Why establish concept to concept relationships?
If principles are understood then the meaning of Quality will follow.
Stephen Covey enlightens in his book, Principle Centered Leadership: “principles are not practices.” He went on to say: “practices are specific activities or actions that work in one circumstance but not necessarily in another. Principles empower everyone who understand those principles to act without constant monitoring, evaluating, correcting and controlling. Principles have universal application and when they are internalized into habits they guide people in the creation of practices that payoff with more creativity, expertise, and shared responsibility at all levels of an organization.” Covey gives us an account of what principles are like, how they are used, and how they apply.

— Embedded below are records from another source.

Each row is a point. Before rounding, the points of a table are all equally far from one centre. They may lie mostly on one side of it. Where is the centre, to within rounding?
(in the rows, 128 means zero)

Points (5 x 2):
[[184 127]
 [187 117]
 [176 140]
 [157  73]
 [186 123]]
Centre: [147 112]

Points (13 x 6):
[[ 74 183 140  85 143 154]
 [ 77 160  83 115 131 188]
 [ 76 175  82 103 145 154]
 [ 67 168 113 109 157  99]
 [ 51 179 131 113 115 163]
 [ 64 206 109 119 119 136]
 [ 82 176 131  85 167 130]
 [ 65 194 133 120 178 142]
 [ 68 186 151  95 149 154]
 [101 181  88 109 186 148]
 [ 49 154 110 122 145 108]
 [ 88 157  78 104 162 121]
 [ 51 181 127 110 149 131]]
Centre: [122 152 135 156 133 143]

Points (14 x 9):
[[ 62  91 111 174  95 117  93 139  79]
 [ 75 115 131 182 101 136 149 124  53]
 [ 79  75 111 176  81  92 165 142  91]
 [ 65  94 170 167  82 153 141 164  98]
 [ 82  94 149 161  95 135 147 117  67]
 [ 72  83 107 172 115 121 151 152  58]
 [ 94  93 100 166  84 135 171 128  89]
 [ 87  88 138 217  78 117 139 141  74]
 [ 73  96 105 202  89  93 103 163  75]
 [ 82  92 118 170  62 139 159 127 115]
 [ 60  96 134 176  62  95 138 134  86]
 [ 56  93 126 178  98  82 174 150  86]
 [ 92  92 149 189 111 160 153 126  79]
 [ 65 138 161 157  83 108 106 120  84]]
Centre: [ 97 123 133 174 112 112 134 157 112]

Points (17 x 12):
[[220 120 127 137 165 138 110 182 174 180 158  73]
 [140 155 155 173 198 180 149 192 171 178 167 105]
 [186 152 140 145 155 119 123 200 181 175 148 147]
 [174 183 120 165 189 121 103 174 176 158 162 102]
 [182 177 145 137 164 113 106 185 170 142 187  89]
 [210 165 121 139 172 130  96 162 175 128 142 132]
 [185 116 137 162 144  92 145 174 190 152 131 118]
 [197 159 130 193 193 129 118 172 174 140 160  98]
 [199 161 126 142 130 120 133 195 151 151 188 104]
 [172 178 127 151 189 144 123 200 174 162 166  87]
 [173 179 156 177 173 118 112 180 164 137 147 140]
 [141 140  79 151 169 138 112 185 171 144 168  68]
 [221 157 123 146 164 119 110 205 149 148 165 136]
 [203 146 159 156 178 123 109 199 164 192 138 138]
 [168 151 143 178 152 169 127 174 164 137 116 110]
 [193 154 141 133 158 135  89 202 153 124 131 100]
 [203 142 123 161 167 162  92 202 160 164 148 138]]
Centre: [156 106 138 130 192 132 131 149 118 151 166 120]

Points (23 x 18):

- Correct principles are like compasses: they are always pointing the way and if we know how to read them, we won’t get lost, confused, or fooled by conflicting voices and values.
- Principles are self evident, self validating natural laws, they don’t change or shift, and they provide “true north” direction to our lives when navigating the streams of our environments.
- Principles apply at all times in all places and they surface in the form of values, ideas, norms, and teachings that uplift, ennoble, fulfill, empower, and inspire people.
- Principles, unlike values, are objective and external. They operate in obedience to natural laws, regardless of conditions.
When we identify what we think is a principle and then ask: Is it like a compass? , Is it self-evident? , Does it apply at all times in all places? , Is it objective and external? , we may be locked into the realm of subjectivity, but they still apply. There may be a few more important questions.
- How would we identify and extract principles from a book or white paper?
- What are the essential elements or characteristics of a principle?
- What’s the difference in a principle and a practice or just a statement?
- Are principles action-oriented?
- Do all principles always contain at least one concept?
- Can a principle be used as a tool; can it be put to work?
- How would we write one?
To help answer some of the above questions let’s take look at the 80/20 or Pareto Principle. According to Richard Koch, author of the 80/20 Principle: The secret to achieving more with less: The 80/20 Principle asserts that a minority of causes, inputs, or effort (20%) usually lead to a majority (80%) of the results, outputs or rewards. In this particular case, we don’t need to extract the principle because the entire book is about the key principle. Koch clearly identifies the principle for us.